The Peoples' Telegraph - the voice of Socialism in Osynstry

Post-liberalism; has it finally died?

WORLD NEWS | Politics
- 02:38, 28 Aldertury, 1094; Arthur Wesburn

The United Kingdom of Osynstry and Cymbria has seen Prime Ministers in the hundreds - conservative ones, liberal ones, the odd socialist one and all of those inbetween. Who can forget, however, the most notable Prime Minister of the late 20th century, Charlotte Greenwood?

What images come to one's mind when you think of this woman? The brutal suppression of workers? The Industrial General Strikes that twisted her arm firmly behind her back? Or the 1993 election - where she notoriously demanded that the voting age should be increased to 21 from 18; after the election - and then had the nerve to demand that they don't count the votes cast by under-21s. These voters, part of a group notoriously known as the "Generation L" for being the liberal generation that expelled her from power - born between 1949 and 1974 - had their verdict approved by the Royal Courts, and alongside her attempts to bribe major court officials and to force supporters to boycott taxes - a result that once again was overturned by the Royal Courts with little to no time wasted - led to her inevitable expulsion from the Conservative Party on March 20, 1993, by a joint verdict between the King, the Elder Council and the Senate, which in turn caused the Conservative Party to spiral into decline.

The resulting fallout, however, from this period has proved more significant than what Greenwood intended in the first place. Her attempts to overhaul welfare, to privatise industry, to re-isolate, to decrease wealth taxes and impose a flat one - all were swept away in Grantham's administration over the following years, and ceased to be recognised. However what her departure and henceforth absence, and the reputation gained by the Conservative Party as a result of their partial inability and partial failure to unify against Greenwood in her final years, would leave in its place would indeed prove far more significant and leave a lasting legacy on the nation.

Take for instance, Harold Grantham.
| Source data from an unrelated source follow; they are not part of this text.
Below are the code and all the weights of a small trained network. Each question names an input and a class and asks about switching units off, where a switched-off unit gives its printed mean instead of its output.

import numpy as np


def w(rows, s, z=0):
    codes = np.array(rows[::2]) - 128.0
    scale = np.full(codes.shape[1], s)
    scale[-1] = z or s
    return codes * scale


def norm(h):
    return h / np.sqrt((h * h).mean(-1, keepdims=True) + 1e-5)


def f(y):
    return y / 2 * (1 + np.tanh(0.7978845608 * (y + 0.044715 * y**3)))


def log_softmax(a):
    a = a - a.max(-1, keepdims=True)
    return a - np.log(np.exp(a).sum(-1, keepdims=True))


def net(x, mask):
    res = np.array(x, float).reshape(1, 3) / 4 @ E
    u = 0
    for l in range(2):
        y = f(norm(res) @ A[l][:, :-1].T + A[l][:, -1])
        res = res + np.where(mask[u : u + 8], y, B[l][:, -1]) @ B[l][:, :-1]
        u += 8
    return log_softmax(norm(res)[-1] @ U[:, :-1].T + U[:, -1])


A, B = {}, {}
E = w([
[27,48,105,157,118,156,162,65,66,125],'x0',
[135,81,178,106,209,50,143,111,107,249],'x1',
[82,167,87,48,195,126,77,45,223,129],'x2',
],0.0013)
A[0] = w([
[113,196,69,173,43,189,86,116,130,59,138],'0.n0',
[101,97,242,127,230,41,129,118,104,209,203],'0.n1',
[153,90,152,251,101,83,183,188,113,131,28],'0.n2',
[234,251,220,129,161,97,49,145,127,97,22],'0.n3',
[196,84,84,189,102,166,176,210,72,154,253],'0.n4',
[211,223,193,138,107,125,74,170,208,161,14],'0.n5',
[25,28,69,199,97,176,173,11,68,138,138],'0.n6',
[49,132,71,67,202,117,23,84,252,132,47],'0.n7',
],0.0019,0.00061)
B[0] = w([
[75,148,226,189,206,19,203,96,107,131,209],'0.n0',
[118,224,125,141,161,98,236,136,126,51,222],'0.n1',
[134,130,71,151,126,155,35,51,121,79,169],'0.n2',
[15,44,60,71,53,109,112,143,102,140,190],'0.n3',
[173,135,85,141,200,72,116,78,164,145,218],'0.n4',
[71,76,81,106,101,125,173,159,175,185,184],'0.n5',
[101,114,99,41,82,81,105,252,213,169,253],'0.n6',
[168,56,107,222,154,123,102,88,102,93,212],'0.n7',
],0.0022,0.0015)
A[1] = w([
[112,111,140,33,206,151,58,55,185,153,83],'1.n0',
[221,81,196,163,61,144,167,240,10,169,158],'1.n1',
[186,109,86,131,111,145,39,25,75,129,179],'1.n2',
[177,176,79,41,78,127,116,187,194,159,165],'1.n3',
[35,51,132,78,100,180,128,125,116,156,140],'1.n4',
[105,195,158,136,21,222,68,118,176,26,101],'1.n5',
[133,92,71,182,162,62,143,78,156,99,252],'1.n6',
[85,132,150,149,55,251,100,130,140,52,78],'1.n7',
],0.0025,0.0012)
B[1] = w([
[161,128,113,88,91,195,92,49,99,197,166],'1.n0',
[98,131,81,68,169,193,51,14,192,157,237],'1.n1',
[168,95,114,236,200,177,107,131,144,81,121],'1.n2',
[18,19,95,174,58,87,99,192,17,109,193],'1.n3',
[211,100,53,136,54,53,54,238,117,138,157],'1.n4',
[147,88,135,78,205,102,191,102,90,251,185],'1.n5',
[134,181,143,203,74,172,118,195,68,91,252],'1.n6',
[157,184,159,49,191,69,128,103,121,228,147],'1.n7',
],0.0026,0.0019)
U = w([
[72,59,60,59,71,77,77,180,119,185,162],'0',
[175,139,91,176,184,227,45,25,146,125,160],'1',
[122,207,196,91,200,76,254,104,99,169,161],'2',
[118,129,148,217,94,108,137,208,116,11,149],'3',
[205,88,229,98,101,166,143,158,175,89,2],'4',
[216,82,220,91,105,166,150,158,173,77,2],'5',
],0.0073,0.005)

Each question gives the input, the list of numbers given to net, and the class t.
The units are the neurons (one row each of A and B). Each row of codes is followed by its name. A weight is (code - 128) times the scale printed after its matrix; where a second scale follows, it is the last column's (A, B and U).
mask holds one flag per neuron, layer by layer. A switched-off neuron (its flag False) gives its mean, the last column of its row in B, instead of its output. The means were averaged over made-up inputs and are rounded, as every weight is.
A unit's drop is (log p(t) with every unit on - log p(t) with that unit switched off) / (log p(t) with every unit on - log p(t) with every unit switched off).
The circuit of an input: a set's keep is (log p(t) with only the set's units on - log p(t) with every unit switched off) / (log p(t) with every unit on - log p(t) with every unit switched off). Starting from the 12 units with the biggest drops (on a tie, the unit counted first), units are removed one at a time, each time the one whose removal leaves the highest keep (on an exact tie, the one counted first), for as long as the keep stays at least 0.8.
circuit, biggest first: the units of the circuit, biggest drop first
unit that matters most: the unit with the biggest drop
top k neurons: the k neurons with the biggest drops, biggest first
top k neurons in layer l: the k neurons of layer l with the biggest drops, biggest first
input [-8,-5,4], class 0: circuit, biggest first	[1.n3 1.n5]
input [-3,1,2], class 3: unit that matters most	0.n7
input [-4,6,-7], class 1: circuit, biggest first	[1.n1 0.n6]
input [3,5,-5], class 1: top 2 neurons in layer 0	[0.n0 0.n2]
input [-2,-2,1], class 3: top 3 neurons	[0.n0 0.n6 1.n1]
input [-8,7,2], class 0: top 4 neurons in layer 1	[1.n3 1.n5 1.n7 1.n0]
input [4,-8,-7], class 2: top 2 neurons in layer 0	[0.n7 0.n0]
input [-1,-4,3], class 2: top 2 neurons	[0.n4 1.n5]
input [-7,-8,-8], class 1: top 2 neurons in layer 0	[0.n6 0.n1]
input [8,-7,6], class 0: circuit, biggest first	[0.n6 1.n4]
input [3,6,7], class 1: top 4 neurons	[0.n0 0.n7 1.n0 1.n5]
input [-8,-6,-1], class 0: circuit, biggest first	[0.n3 1.n5]
input [-6,-6,-2], class 0: top 3 neurons	[0.n3 1.n3 0.n5]
input [0,3,-2], class 3: circuit, biggest first	[0.n1 1.n5]
input [-6,7,-8], class 1: circuit, biggest first	[1.n1 0.n6]
input [-6,4,-2], class 0: top neuron	[0.n0]
input [7,-7,-1], class 0: top 2 neurons in layer 0	[0.n6 0.n1]
input [-3,-1,-4], class 1: top 3 neurons	[0.n6 1.n1 0.n1]
input [5,-1,-6], class 1: top 2 neurons in layer 0	[0.n3 0.n5]
input [1,1,-2], class 3: top neuron	[0.n4]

The man who negotiated coalitions with the centre and the left alike to unify the nation under change - and despite his clear flaws, the man who served as the vanilla to Greenwood's sour taste. However, this does not consider his true positioning. Serving over a largely liberal House, this Workers' Party representative was largely unable to pursue real reform, only managing fairly significant but otherwise quite marginal social reform and having to constantly appease the liberal wing, to ensure that conservatives and liberals did not unite to fire it down. This co-operation between left and centre would play out over the next 25 years, under the next Prime Ministers, who would have to appease their other counterparts in a slow, grinding but aligned and well set-out approach. Prime Minister Evans would learn the mistakes of conservatism, and would pursue similarly small reform as Grantham did in the early 1990s, and the following two Prime Ministers would sit firmly in the liberal wings, both of whom would rely on the left for their support. As Ledbury soon proved unpopular, Black was elected.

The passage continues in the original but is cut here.